Prematurity Awareness Month 2022

Nov 30, 2022

Connie was born at 34 weeks plus one day weighing 2lb 13oz (1,275g).

This fact enough is shocking. But it didn’t shock us. We’d known since the 20-week scan, that our baby was very small. While never under the ‘normal’ range for growth on the centile chart, it trailed along the very bottom line. Never under, never above.


At week 22 we were referred to the John Radcliffe Hospital in Oxford, when after an intense appointment of scans, led by two senior Obstetricians, the doctor calmly explained the process to us. She explained the possible reasons why our baby was quite so small, IUGR (Intrauterine Growth Restriction) being the most likely cause, and warned us: “We have very little patience for keeping a IUGR baby inside after 34 weeks.”
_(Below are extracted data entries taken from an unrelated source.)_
Each row has a name. Each question is about the rows just above it.

[1.22,-3.21,4.31,-3.39,-0.82] = mapov
[1.60,-6.36,0.52,-2.60,-3.40] = zod
[-1.27,-1.02,-0.52,-2.35,-0.29] = deriz
[1.27,0.28,-4.89,1.45,2.20] = Pilu
[2.16,0.18,2.52,3.98,-5.10] = pef
[-2.08,1.26,2.19,-2.82,2.11] = kivu
[-3.08,2.25,-1.96,-3.41,0.03] = fus
[-8.62,-1.80,3.42,3.32,-3.37] = zupa
Right after [2.25] comes -> [-1.96]
What comes right after [1.26] in the named rows? -> [2.19]
The entry that follows [-2.82]: -> [2.11]
What comes right after [1.45] in the named rows? -> [2.20]
The entry that follows [0.18]: -> [2.52]

[-5.92,2.68,3.47,-2.64,-3.76]  supi
[3.13,-2.38,-1.62,1.77,2.69]  bef
[3.48,3.47,0.24,0.86,4.39]  tisa
The entry that follows [-2.64]: -> [-3.76]
Right after [3.48] comes -> [3.47]
What comes right after [1.77] in the named rows? -> [2.69]
What comes right after [3.13] in the named rows? -> [-2.38]

[3.86,-7.75,5.52,1.84] : Zife
[1.33,0.79,-0.12,0.90] : Tad
[-1.62,4.57,-7.42,0.80] : Fofos
[-2.55,-1.65,-1.66,0.09] : Zedu
[-1.03,0.64,-0.44,-0.51] : posek
What comes right after [-1.66] in the named rows? -> [0.09]
The entry that follows [0.79]: -> [-0.12]
Right after [-1.62] comes -> [4.57]

[3.84,2.02,2.15,-1.29,-1.51,0.03,-2.53]  nonak
[1.81,1.66,3.73,0.42,0.33,-1.32,0.68]  devug
[3.41,1.61,2.21,-1.32,2.16,1.92,-2.31]  lis
[2.22,-1.13,5.55,-7.07,-2.05,0.22,-1.33]  rupug
[3.41,1.61,3.28,0.34,-1.13,0.39,-2.31]  tal
Right after [3.84] comes -> [2.02]
Right after [0.33] comes -> [-1.32]
Right after [3.28] comes -> [0.34]
The entry that follows [0.34]: -> [-1.13]
The entry that follows [2.22]: -> [-1.13]
The entry that follows [2.15]: -> [-1.29]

Ahead of our bi-weekly scans, I would study the baby’s growth chart and set it targets, giving its father the target femur length we would be listening out for at the appointment. Small victories for our little one. I ate all the food I should and watched my blood sugars like a hawk. I read around my type of diabetes and the medication I was taking to try to find a study that indicated it could restrict a baby’s growth and I had interesting, challenging and informed discussions with a variety of obstetricians with and without an ‘interest’ in diabetes. I included my own diabetic specialist doctor in my results and picked her brain around studies that might have shown women with my type of diabetes having smaller than average babies. After all, at full term (38 weeks for diabetic mums) my first daughter weighed only 5lb 14.5oz. I searched for answers and solutions.
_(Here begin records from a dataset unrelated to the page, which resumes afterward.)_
Rotation paths and how fast each direction turns (degrees per step):
Each turn is a multiple of 5 degrees from 10 to 175, or 0.
Each row of a path follows its step; steps can be skipped.
Rotation 1:
step 1: [  3  -9 -15  17  17  23  21  -4   8 -20  31   6  -3 -24  12  -2 -18   6
   3 -12  -1  -8  -3   7 -13  15 -20  19   5  11  -1 -20 -17  10 -23  -1
  18  21 -28]
step 2: [-36 -10   7  -3  -4  -7 -11  -9  -5   6 -10  -5   7  -3  29  -1 -25  17
  -6  23  -1   7   1  35  18   8 -15 -16 -15 -19   7 -24 -13  -1  -1  21
  -2  -4 -20]
step 3: [ -7  14   6  -4  -2   5 -14  -7 -21  -5 -12  13   2  12   6 -16 -40 -14
   2 -16  17  -2 -22  -5 -20 -32  13  15  -2   3  24   4  13   1 -10  34
  14  -7  -7]
step 6: [  4 -12  -6  -6   1   0   5 -24 -16 -40  12   5  13 -37  15   4   9 -13
  23 -11  11 -19 -14 -11  -1 -23   7 -23  11   1 -18 -14  24   2  -5   0
  10   1   4]
step 7: [-27  -5  -1   9  33   3  -8 -14  -6 -10  -3  11   1   3   8   8  14   0
  14   5  18   4 -21  19  33  -9   1   8  17   8 -12  -3 -47  10  12 -18
  -6  -2  -7]
step 9: [  7  -6  -9   9 -10 -22   8   7   9 -15 -37 -13   0 -12  25 -12 -16  -7
  22   9  11  17 -22  22  -4  -3 -24  -6 -24  19 -14  24  15  15  -7   4
  -1  -9   6]
step 12: [-34  -4  28   5 -13  30   9   9  15 -20  24 -16   3 -19   7 -14   8  -5
   0   5  11  -4  -7  11  27   1 -35   3  -7   6  -9   5  -3  -4 -12 -22
  -3  10  24]
step 13: [-24   1   7 -13   5 -21  -3 -19 -17 -22  -4   3 -13  21   9 -33  14   9
 -25 -11  -4 -27 -15  -2  -5   1 -18 -11  14  -2 -10 -27  -5   2 -10  10
  -7  30 -11]
step 14: [  9 -12   4   5   1  22  -6  25 -20 -21 -27   3  -1  15  19   3 -30   5
  -6 -11   9  14  11   8   2  -5  12  -2  -2  22 -25   1 -31   8 -26   4
  10  17 -16]
[  5   7   3   0   0  -7  -2  -1  -2   0  -2   2  -1   7   3  -6  -1   2
   2  -6  -2   2  -3   4   8  -2  -3  -6  -6  -3   3  12 -12  -8  -7  12
   3   6  -4]
65
[ -3   3   2  -5  -7  -7  -1  -4  -1  -1   5  -5 -11  -2  -5  -4   3  -8
   5   2   2  -1 -13  -5  -2 -15  -6   2  -5   2   0  -1   3   4  -3   0
   2  -5   5]
115
[  1   1 -13 -10  -5  -5  -1  -5   2   6  -3   4   0  -7   9  -3  10   2
   0   1  -2   2   6   0  -5  -3  -4 -11   0  -1  -4  -1   1   4   0  -1
  -3   2 -10]
155
[  0   0  -1   5  -4  12  -2   1  -5   2  -1   5  -4  -1   3   3  -4  -3
  -1   3   0   2  -5  -9  -5   2   0  -4  -5 -17   9 -10  -6   1  -6   1
   3   0  -5]
25
[ -8  -2  -1  -1  -4  -3   1  -5  -7  -6  -7  -5  -1   4   4   4  -7   3
   2  -3  -6 -10 -10   4  -2   5   5 -11  -3  -5  -7   0  10  -4   6  -1
   1   2   1]
100
[ -4   3  -5  -8   2   2   3   0  -4   1   4  -2   6   4   1   0  -1   5
  -4  13   9  -3  -8   9   0  -5   2   3   8  -4   4   4   1  -3 -11  -2
  -9   6   1]
70
[ -4  -3   4  -8   8  -1 -13  -1   0   1  -5  -2  -9  -4   3  13  -4   5
   2  -2   5  -1   3 -10   8  -1   5  -3   4   4   4   4   3   1  -7   2
  -1  -1  -2]
95
Rotation 2:
step 0: [-16 -11   6 -27  25 -11 -10 -16   9  -1 -15   2  18  34  16 -35   4  15
 -12  -8 -23  -8  11 -20   9 -18 -18  -6  15 -16 -14 -26  -6 -14 -10   8
  -5   6  -8]
step 2: [-42   2 -17  -3  -1 -24   1  -6  -5  -7  24   8  -4  24  -2   4   3 -19
 -10  -2  31   7   2 -13  27 -10  -1 -17  -3  12  -7  13 -13 -21  -6  -3
   5  34  26]
step 4: [ -8   6 -15   1  -7  -2  12   5   9  16  25   4  -7  26 -27  -8   7  -6
 -27   1  -8 -30 -11  -4  -2  16  32 -31 -27  13  10  -3 -13  -5  -2   5
 -11 -34  -4]
step 5: [-19  15 -25   4  18  -9  24 -26  -5  20  11  14  -3  14  -3  -6 -19 -20
  12 -14  11 -35 -16  23  17  18  -5  14 -17  -1 -12   2  -3  11 -20  -8
 -18   8  13]
step 7: [ 10  17 -24  -6 -15 -19   3  24 -13  13  14  33 -16   2   8  -8  14   7
 -10  -2   1  -8   6  27 -17 -11  25   3  15  -2  13   1  11  -5 -15 -16
  -9 -33  31]
step 10: [ -9  12  17  -4   2  13   7  13  10  24  -7  20 -18  -9 -19  25  -6 -17
  -4 -21   6  17  17  15  -9 -25  28 -19  17 -18  -5  -2 -32  -7 -18  -6
   4 -10  23]
step 11: [ 14  17   4  16  -6  -2  16   9  10  -1 -20   3  14  13  15  16 -38 -23
   8   9 -14  16 -13   2 -16 -13  24   1 -11 -10 -22  -5   3 -10  -9  11
  -2  39  29]
step 13: [ -5  19  15  33  -7   3  -7   5 -15  42 -16  14  23 -10 -24  -4  -2   9
  -5 -10   9 -16  -1   5  -8  -5  30  -6  12  -7  11  21  -8  10 -18 -14
  -2  23 -20]
step 14: [  8   8   7   9 -16  17   7 -25 -22   3 -14   9   3  20  18   8 -33  17
  -9  20   4   0  11   4  25   1  24  15   3  32 -15   4 -16   3 -11   9
  22  29 -16]
[  2  -8  -8  -3   1  -3 -10  -8  -4   4   0  -8   7  -4  -8   3   1  -1
   5 -11   5  -6   0  -1  -5   6  -2   1  -4   1  -1   4  -5   3   1   1
 -11   4  -1]
95
[  0  -3   0  -9   1  -9  -2   1  -2  -3 -10  -3  -4   1   7   0  -2   1
  -6  -4   8   9   1  10  -1  -1  -2  -4  10  -2   0 -10   4   6   3   1
  -8  -5  -2]
40
[  4   0   7  -8  -2   0  -2  -5   1  10   8   1   6  -1 -10   3   5  -2
  -4   1  -2   2  -4  -6  -5  -1   7  -1  12  -3   5   0   9   1  -4  -2
   2 -10  -2]
120
[  1  -2   4  12   3  -3   5  -6   8   0  -3  -5  -3  -6  -6   5   0  -6
 -10   4   2  -1  -8  -4   2  -3   1  -9  -5   1   5  -9  -1   6   2  -1
  -3   5   8]
45
[ 1  4 -7  6  1  4  1 -5 -6 14 -4 -6  1 -7  5  4 -4  7  9  6  0 11  0  2
 -3 -4  3 -4 -4 -7  3 -3 -3 -5 -2  5  1 -6  3]
20
[  0  -9   2  -7   7   5   2   5  -3   6   4   1   6  -7   6   1  -5   9
  -6  -2  -9   4  -3  -5   3   3 -14  -5  -2   5  -4  -1   5   0  -1  -5
  -1   3   5]
120
[  3  -3  -2  -3 -12  -1   2  12  -4   1   1  -3 -10  -6  -9   1  -3   2
   4   6   1 -10   2  -1  -3  -2  -6 -11   3   5   0  -3  -4  -7   2  -3
  -2  -6  -3]
130
Rotation 3:
step 0: [ 13 -11 -12 -22 -12  10 -13 -24  10 -40  13  -9  -1  31  -5 -11   9  20
  -8 -21 -24  -1  24  10 -18  -4   4   2   0 -21  19  -1 -20   4 -20  13
  25  17  -2]
step 1: [ 25  -9 -17 -25  -4  26   3   0 -11 -15  13 -13 -20  -8  20 -20   5  11
  -9 -18  -1 -28  21  -1 -29  -1  27  12  -5 -42  -1   2  -5   5 -16  -5
   3  -8  18]
step 2: [ 19  -2 -28  -9  -9  16   0   0 -25  19  17   8 -10   1   1  15  -4   5
 -14 -19   1 -10   6 -18 -10  20 -11   7   4 -28 -14  27   4  20 -11  12
  18 -11  50]
step 5: [ -1 -17  -4  -5 -12  15  18   3 -15  -9  32  30   4  14  -4  18  21   8
   9 -22 -28 -14  15  -7   8   5   0 -11  19   1   7   2 -30  47  17   0
  -8   0   7]
step 7: [  3 -27 -10   0 -10  -5 -10   5 -13  -2  24   6  -8 -26  -1  -4  25  27
  -2   3  -8 -16   1   2   1  10  23  -7  -1 -40 -55 -23  -2  -6   4   2
   3 -11  11]
step 8: [-11 -35  -9 -12   4  -1  -5 -22   1  30   6  12   6  12  -5  11  13  21
 -15   7 -15  -2   7  -8  -2  26  -5  -8   1 -15 -44 -11   5  30   5  26
  26  11  16]
step 9: [-13 -17 -11 -25  -5  23  18 -37  39  29  -2  12  12  21 -24 -15   7   2
  -1   8  -8 -16   3  13  -2  -7  17 -14   4 -27  -9  -1  -3  12  -8  21
  18  -2  -9]
step 11: [  8  -6 -28  11 -27   0  12  -1   8  27  27  -7  -1  23  -2  30  23  24
  -6 -23 -31  -3 -11 -35   1  -1 -15   2  -6 -13   1  12 -25   1   1   9
   0   9 -10]
step 13: [ 17 -24 -17 -34   4  -5 -19 -21  -7 -15  21 -19 -35  -5  28 -12  20  12
 -10  -6 -13  -7   6  -4 -12 -14  16  -9  12 -18 -17   7 -11  13 -15  -5
  17  24  -2]
[ 7 -8  9 11  9  1  1 -1 -2  7  4 -4 -7  4  8  3  0 -5 -7 -5 -3 -1  5 -5
  0  4 -4  6  2  0 -7  3 -1  6  5  0 -7 -7 -3]
120
[  6   4   6  -2  -6   5  -7  -1   0   5 -11   5  10   1   2  -6   9  -3
  -2  -6   3   0  -3   0   0  -8   1   9  -5  -4  -5  -4  -2   4  -2 -10
   0  -7  -5]
130
[  1  -1   3  -3   6  -2  -6   0   1  -1   9   3  -5   6   2  -8   9   3
  -2   7   1  -8  -3   7   0   1   3  -1   2  -4   5   1  11 -10  -5  -6
 -12  -3  -2]
120
[ -4  -2  -3  -4  -1  -4   5  -8  -7  -6  -1   2  -4  -6   6  -4  -4  -1
  -8   0  -4   0 -11   0  10  -3  -2   0  -2   5   2   9  -8   4  -6  -8
  -6  -5   6]
35
[  7  -6   5   0   4  -6  -3   3  -4 -12   4  -1   4  -4   3   0   7  10
   2  -7  -3   4   5  -4   1  -8  -1  -7   5   8  -1  -7  -7  -5  -4   0
   2  -1  -4]
55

I was admitted at 32 weeks and enjoyed the hours I spent listening to my baby’s heartbeat on the doppler, feeling it hiccup and watching it on the ultrasound monitors. I obsessed over pictures of newborns adorning the walls of the maternity unit and tried to imagine the size of a 3lb baby, which we were hoping ours would be. At 34 weeks, the birth by c-section was uneventfully straight forward and my tiny bundle was pulled out, longer than I had imagined, cried which was a relief and peed all over me.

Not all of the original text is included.